START SUPPLIED ENTRIES

What can hang from each mark:
G: V
X: V
K: S
C: G X
S: C K V
L: S
Y: L
V: G S X

Every row comes from one small tree of marks. Brackets hold a mark, then the marks that hang from it, in alphabetical order. Every link used is in the known rows. Which tree was each row made from?
Known rows:
[Y [L [S [C G] K]]]: [ 4.736  4.164 -4.771  4.519  2.340  6.982  4.200 -2.975  2.034  1.354
  3.907 -4.098  2.461  3.321 -2.701  4.297]
[L [S K V]]: [ 4.817  0.592 -6.754  4.355 -1.853  4.393  5.034  0.209  1.203 -0.514
  2.891 -4.462  2.843 -1.084 -0.836  2.493]
[L [S K [V G]]]: [ 3.611  0.579 -6.266  6.210 -1.977  5.797  5.363  1.030 -1.080 -1.056
  2.601 -4.836  2.732  0.130 -0.126  3.932]
[X [V [S [C G] K]]]: [-0.457  2.279 -7.244  2.553  3.541  7.816  7.016  3.650 -2.399  4.838
 -1.744 -2.632 -2.120  2.145 -0.533  5.006]
[K [S [C X]]]: [ 4.563  1.031 -3.751  2.293  3.525  4.595  1.424  0.522 -0.548 -2.747
  0.780  4.835  2.085  0.689  1.704  1.259]
[K S]: [ 0.733 -0.363 -3.116  1.493  1.626  3.050  1.353  0.196  0.705 -2.608
  1.402  2.251  1.109  1.900  1.222  1.426]
[V G X]: [-0.396  0.336  0.376  4.906  1.523 -0.285 -0.415  2.699 -5.072 -2.161
 -1.452  0.821  2.598  2.029  1.466  2.492]
[C G X]: [ 2.993  3.007  0.458  5.435  1.788  2.654 -0.564  0.129  0.592 -0.471
  0.098  0.132 -0.611 -2.533 -1.361  1.013]
[L S]: [ 1.629 -0.144 -2.994  2.323 -1.629  1.242  2.467 -2.675  0.432 -2.178
  2.551 -1.728  1.774  0.456  2.412  0.957]
[C G [X [V S]]]: [ 0.859  3.542 -2.489  6.142  3.214  4.852  2.324  1.822 -1.661  1.572
 -2.213 -0.596 -2.419  0.092  1.177  2.971]
[C [G [V [S K]]] X]: [ 6.893  2.832 -3.262  5.930  1.910  5.534  0.854  5.041  0.634  1.949
 -0.055  0.783 -1.170 -1.559 -1.729  2.815]
[L [S C K [V G X]]]: [ 6.371  1.443 -7.930  7.183  0.919  6.451  6.038  2.772 -3.418 -1.130
  2.246 -2.807  4.802 -0.385 -0.079  4.310]
[K [S C [V G X]]]: [ 4.390  0.971 -5.494  6.380  4.710  6.576  2.852  5.247 -4.552 -3.093
  0.784  3.036  3.153  0.769  1.799  2.800]
[V G [S C K] X]: [ 3.132  2.206 -6.526  4.611  6.089  5.764  3.525  4.602 -6.005  1.285
 -1.324  0.815  2.385  4.904 -0.583  5.536]
[V S X]: [ 2.171  1.390 -3.333  1.955  5.032 -0.207 -0.426  1.956 -2.649 -0.103
 -1.354  2.250  1.174  3.347  1.483  1.087]
[V [S C]]: [ 2.421  1.617 -4.358 -0.375  5.163  4.366  1.874  1.501 -2.435  2.009
 -0.224  1.947 -1.163  2.537  1.027  1.134]
[G [V S X]]: [ 5.301 -0.137 -2.961  2.248  2.012  0.366 -0.634  6.909 -2.332  0.831
 -1.126  3.461  0.720  1.136  2.234  0.975]
[G [V S]]: [ 4.080 -0.468 -2.675  0.663  0.636  2.270  0.161  5.843 -1.053  1.894
 -0.430  2.328 -1.424  0.977  1.964  0.798]
[V [S K]]: [ 1.787  1.313 -5.452  0.017  2.800  3.860  2.686  1.038  0.348  2.750
 -0.129 -1.122 -0.528  3.471 -1.825  2.802]

Write each row's tree:
[ 6.251  2.639 -1.686  5.927  2.280  4.511 -0.484  4.801 -0.295  0.960
 -0.218  2.015 -1.796 -1.736  0.227  1.656] => [C [G [V S]] X]
[ 2.303  0.902 -1.198  6.519  1.692  1.586  0.273  5.210 -4.974 -1.490
 -1.078 -0.339  2.185 -0.647  0.868  1.443] => [S [V G X]]
[ 0.259  1.357 -2.555  4.870  4.897  1.882  0.164  3.312 -6.138 -0.917
 -1.872  1.664  1.083  5.127  2.646  3.356] => [V G S X]
[ 4.569  0.749 -5.750  3.178  3.707  6.764  3.133  3.431 -1.289 -1.676
  1.705  2.542  1.515 -0.493  0.850  1.176] => [K [S C V]]
[ 1.573  3.681 -4.087  6.150  2.781  5.916  3.635  2.098 -0.728  2.509
 -2.005 -1.864 -1.842  0.272 -0.700  4.175] => [C G [X [V [S K]]]]
[ 5.441  2.111 -6.458  6.889  5.749  7.633  3.403  5.042 -2.034 -1.960
  1.987  2.000  2.210 -1.350 -0.339  2.388] => [K [S [C G] [V X]]]
[ 1.125  1.751 -1.731  2.438  1.618  1.151  0.963  0.859 -2.136  0.730
 -3.528  1.556 -0.703  1.611  3.418  1.273] => [C [X [V S]]]
[ 6.620  1.222 -8.118  4.000 -0.074  6.621  6.282  1.046 -0.146  0.303
  3.157 -3.308  3.155 -1.705 -0.994  2.664] => [L [S C K V]]
[-0.567  1.027  0.661  4.371 -0.588  1.116  0.826  1.267 -3.656 -0.696
 -3.650  0.651  0.112  0.810  3.339  2.209] => [C [X [V G]]]
[ 4.516  0.664 -6.949  1.959 -0.424  5.173  5.803 -1.304  0.534  0.042
  3.074 -2.517  3.085  0.126 -0.703  3.147] => [L [S C K]]
[ 5.817  0.859 -6.907  5.687 -0.797  2.873  4.470  1.095  0.133 -1.357
  2.368 -3.493  4.624 -0.930 -0.624  2.618] => [L [S K [V X]]]
[ 6.204  0.056 -4.952  2.281  1.547  1.714  1.058  7.404 -1.158  1.934
 -0.875  1.927  1.480  1.315 -0.169  2.471] => [G [V [S K] X]]
[ 4.820  2.505 -7.350  5.889  0.226  7.407  7.049 -0.348 -0.077  0.575
  1.857 -3.244  2.166 -1.149 -0.394  4.639] => [L [S [C G [X V]] K]]
[ 5.804  1.969  0.254  5.980  0.127  3.111 -0.900  4.436  0.445  0.181
  0.028  1.473 -0.801 -3.786 -0.568  1.073] => [C [G V] X]
[ 6.520  2.644 -5.417  6.720  4.777  8.438  2.781  3.551 -0.929 -1.969
  1.758  2.603  1.134 -2.057 -0.024  1.882] => [K [S [C G X] V]]
[ 5.036  3.238 -2.341  5.498  1.669  1.848  0.675 -1.875  0.232 -1.399
  2.371 -2.368  3.793  3.049  0.917  1.517] => [Y [L [S [V X]]]]
[ 4.438  2.156 -4.228  4.700  4.508  6.958  2.280  1.163 -0.226 -2.174
  1.681  3.394  1.049 -0.349  0.250  2.253] => [K [S [C G X]]]
[ 3.254  1.650 -5.828  1.973  4.476  1.455  1.728  2.456 -1.176  1.447
 -1.002  0.319  2.172  3.653 -1.507  2.992] => [V [S K] X]
[ 3.661  2.673 -5.394  3.737  4.603  7.533  3.141  2.635 -4.377  1.712
 -1.258  0.852  0.307  4.095 -0.318  4.884] => [V G [S [C X] K]]
[ 5.464  1.540 -4.491  6.258  3.720  7.418  2.157  3.730 -3.534 -3.023
  0.541  3.626  2.115  0.161  2.051  2.224] => [K [S [C X] [V G]]]
[-2.743  1.023 -4.260  2.952  3.064  6.213  5.016  3.860 -6.644  2.463
 -3.146 -0.485 -2.131  4.151  3.867  4.471] => [X [V G [S C]]]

END SUPPLIED ENTRIES

Return all lines from the data that include the string "rows".

Every row comes from one small tree of marks. Brackets hold a mark, then the marks that hang from it, in alphabetical order. Every link used is in the known rows. Which tree was each row made from?
Known rows:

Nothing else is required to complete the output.